Save danzek/624d5c3aaa349f0e846281c75c2ec371 to your computer and use it in GitHub Desktop.
Some important articles on Windows/NTFS

Important articles about Windows/NTFS

This also contains quotes from the articles in case they are moved/deleted/etc.

A file time is a 64-bit value that represents the number of 100-nanosecond intervals that have elapsed since 12:00 A.M. January 1, 1601 Coordinated Universal Time (UTC). The system records file times when applications create, access, and write to files.

The NTFS file system stores time values in UTC format, so they are not affected by changes in time zone or daylight saving time. The FAT file system stores time values based on the local time of the computer. For example, a file that is saved at 3:00pm PST in Washington is seen as 6:00pm EST in New York on an NTFS volume, but it is seen as 3:00pm EST in New York on a FAT volume.

Time stamps are updated at various times and for various reasons. The only guarantee about a file time stamp is that the file time is correctly reflected when the handle that makes the change is closed.

Not all file systems can record creation and last access times, and not all file systems record them in the same manner. For example, the resolution of create time on FAT is 10 milliseconds, while write time has a resolution of 2 seconds and access time has a resolution of 1 day, so it is really the access date. The NTFS file system delays updates to the last access time for a file by up to 1 hour after the last access.

By default, Windows caches file data that is read from disks and written to disks. This implies that read operations read file data from an area in system memory known as the system file cache, rather than from the physical disk. Correspondingly, write operations write file data to the system file cache rather than to the disk, and this type of cache is referred to as a write-back cache. Caching is managed per file object.

Caching occurs under the direction of the cache manager, which operates continuously while Windows is running. File data in the system file cache is written to the disk at intervals determined by the operating system, and the memory previously used by that file data is freed—this is referred to as flushing the cache. The policy of delaying the writing of the data to the file and holding it in the cache until the cache is flushed is called lazy writing, and it is triggered by the cache manager at a determinate time interval. The time at which a block of file data is flushed is partially based on the amount of time it has been stored in the cache and the amount of time since the data was last accessed in a read operation. This ensures that file data that is frequently read will stay accessible in the system file cache for the maximum amount of time....

The frequency at which flushing occurs is an important consideration that balances system performance with system reliability. If the system flushes the cache too often, the number of large write operations flushing incurs will degrade system performance significantly. If the system is not flushed often enough, then the likelihood is greater that either system memory will be depleted by the cache, or a sudden system failure (such as a loss of power to the computer) will happen before the flush. In the latter instance, the cached data will be lost.

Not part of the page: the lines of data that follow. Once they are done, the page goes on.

Here are a small network's activations along a few directions, averaged over the inputs that share one value of a field.
Related values have similar rows: they may be neighbours, one step apart, or belong to one group.
(in the rows, 500 means zero)
Strong random noise was added to every row along 2 fixed directions; ignore it. To show where, here is one row again and again, with new noise each time:
[618 212 504 231 469 392 691 407 420 542 535 664 177]
[552 351 465 460 526 591 509 372 515 421 471 584 401]
[475 500 458 640 716 790 249 368 412 292 551 475 628]
[565 314 503 349 611 527 507 407 332 453 603 588 332]


Field Vedo:
u10: [419 657 393 483 467 419 562 438 436 529 390 422 534]
u7: [517 727 518 356 589 368 525 626 331 503 504 534 596]
u3: [434 379 660 388 379 374 527 701 463 491 376 386 416]
u6: [543 326 665 200 406 202 715 743 571 708 490 537 251]
u9: [392 434 477 502 368 454 453 390 428 577 674 466 472]
u16: [618 670 471 535 473 426 472 612 537 417 356 507 489]
u11: [293 598 591 423 817 470 359 475 272 596 523 441 577]
u13: [627 536 634 425 499 278 496 502 206 438 596 489 328]
u12: [212 515 643 468 537 551 449 558 529 444 363 379 618]
u4: [504 563 349 699 593 837 443 314 708 422 433 553 670]
u18: [519 682 456 725 358 566 243 528 393 511 619 332 672]
u14: [501 418 560 284 103 253 951 416 497 596 235 654 76]
u17: [397 479 591 404 671 403 477 704 444 632 533 488 586]
u8: [532 466 468 476 614 629 355 375 358 389 717 540 497]
u15: [645 381 517 506 517 528 381 521 514 422 553 414 483]
u2: [606 562 456 698 627 733 484 538 597 496 441 485 734]
u1: [672 377 590 400 723 498 496 535 432 441 787 491 456]
u19: [497 552 380 543 442 373 708 631 573 629 610 638 488]
u20: [299 629 353 825 507 665 454 414 559 537 551 486 796]
u5: [651 445 475 406 317 310 573 589 666 706 667 503 326]
A value of Vedo combines one of 5 hidden first parts with one of 4 second parts; all combinations occur once.
Changing only the second part turns u13 into u18. u14 has the same second part as u13; what does that change turn u14 into? -> u9
Changing only the second part turns u4 into u11. u2 has the same second part as u4; what does that change turn u2 into? -> u17
Changing only the second part turns u15 into u3. u1 has the same second part as u15; what does that change turn u1 into? -> u6
Changing only the second part turns u16 into u5. u7 has the same second part as u16; what does that change turn u7 into? -> u19

Field Gagot:
w3: [501 657 667 314 750 350 482 623 64 499 580 367 461]
w11: [159 655 389 754 553 669 535 448 611 555 349 561 774]
w15: [637 149 467 348 179 249 814 444 551 572 592 530 199]
w1: [781 431 439 416 470 537 623 569 677 484 623 602 481]
w2: [438 662 778 605 890 477 211 687 240 409 545 333 602]
w17: [367 590 464 769 562 908 187 349 396 186 419 318 634]
w18: [231 655 494 659 681 625 372 531 511 579 721 460 717]
w19: [607 548 339 641 417 615 552 431 523 629 701 535 521]
w16: [456 300 539 429 486 315 493 576 822 787 438 566 470]
w9: [472 792 487 500 334 331 435 425 395 493 377 406 431]
w14: [604 443 344 606 263 530 717 175 773 638 285 723 565]
w8: [618 332 473 317 623 412 690 411 478 415 512 704 300]
w12: [597 440 590 379 618 655 217 576 260 326 604 503 413]
w6: [284 495 547 495 703 660 491 437 552 499 416 460 771]
w7: [650 388 470 255 773 525 617 641 390 470 696 641 389]
w10: [491 844 478 547 396 431 430 635 411 487 578 406 634]
w4: [522 670 543 645 272 328 530 672 658 427 265 469 577]
w5: [456 274 433 348 171 433 588 256 448 542 445 530 289]
w13: [445 423 519 598 529 563 591 529 911 509 197 448 534]
w20: [667 295 506 486 261 458 414 551 494 459 538 429 313]
A value of Gagot combines one of 5 hidden first parts with one of 4 second parts; all combinations occur once.
Changing only the second part turns w8 into w17. w7 has the same second part as w8; what does that change turn w7 into? -> w12
Changing only the second part turns w6 into w3. w13 has the same second part as w6; what does that change turn w13 into? -> w2
Changing only the second part turns w5 into w14. w15 has the same second part as w5; what does that change turn w15 into? -> w19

To ensure that the right amount of flushing occurs, the cache manager spawns a process every second called a lazy writer. The lazy writer process queues one-eighth of the pages that have not been flushed recently to be written to disk. It constantly reevaluates the amount of data being flushed for optimal system performance, and if more data needs to be written it queues more data. Lazy writers do not flush temporary files, because the assumption is that they will be deleted by the application or system.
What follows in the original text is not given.